179 N.E.2d 385, 87 Ohio Law. Abs. 195, 21 Ohio Op. 2d 407, 1961 Ohio Misc. LEXIS 292
CourtTrumbull County Court of Common Pleas
DecidedSeptember 16, 1961
DocketNo. 69872
StatusPublished
Cited by4 cases

This text of 179 N.E.2d 385 (Warren Sanitary Milk Co. v. Board of Review, Bureau of Unemployment Compensation) is published on Counsel Stack Legal Research, covering Trumbull County Court of Common Pleas primary law. Counsel Stack provides free access to over 12 million legal documents including statutes, case law, regulations, and constitutions.

Bluebook
Warren Sanitary Milk Co. v. Board of Review, Bureau of Unemployment Compensation, 179 N.E.2d 385, 87 Ohio Law. Abs. 195, 21 Ohio Op. 2d 407, 1961 Ohio Misc. LEXIS 292 (Ohio Super. Ct. 1961).

Opinion

France, J.

This matter comes on appeal from decision of the Board of Review, Bureau of Unemployment Compensation, [197]*197entered August 11,1960, denying application by appellant herein to institute a further appeal from the decision of its referee, Wilson E. Best, dated May 5, 1960.

So far as they are necessary to this decision the facts are agreed and may be stated as follows:

On December 14,1959, some employees of appellant, including six whose claims for benefit give rise to this appeal, went on strike for the purpose of organizing the employees. Within a week many of the strikers had returned to work and the picket line was withdrawn on December 21, 1959; the six claimants to compensation contended that the strike ended December 23, 1959, and they were not continued in the firm’s employ; appellant contends the labor dispute lasted several weeks longer. The determination of this factual question is not before the court in this proceeding.

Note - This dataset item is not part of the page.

These are the activations of a small neural network, seen along a few directions. Each row is one input.
Each table varies a few parts of the input and shows all the possible inputs, shuffled.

The six claimants applied for compensation for the week ending December 26. The administrator allowed the application for determination of benefit rights on January 13, 1960, but disallowed the claim for benefits under the provisions of Section 4141.29 (D) (1) (d), Revised Code, for the reason that the claimants became unemployed at the appellant’s plant by reason of a labor dispute then in progress. The determination became final as to this particular week because no request for reconsideration was filed by claimants within the statutory period.

Thereafter claimants continued to file claims for benefits at weekly intervals for the successive weeks ending February 20, 1960. The Administrator of Unemployment Compensation disallowed these claims for the same reason, finding that the labor dispute continued through February 19, 1960. This determination was made March 1, 1960.

On March 3, the claimants filed request for reconsideration. Appellant employer was given notice of this application by claimant’s Form BUC 417R containing the recitation:

“The new determination will be issued based on the available information and a copy will be mailed to you.”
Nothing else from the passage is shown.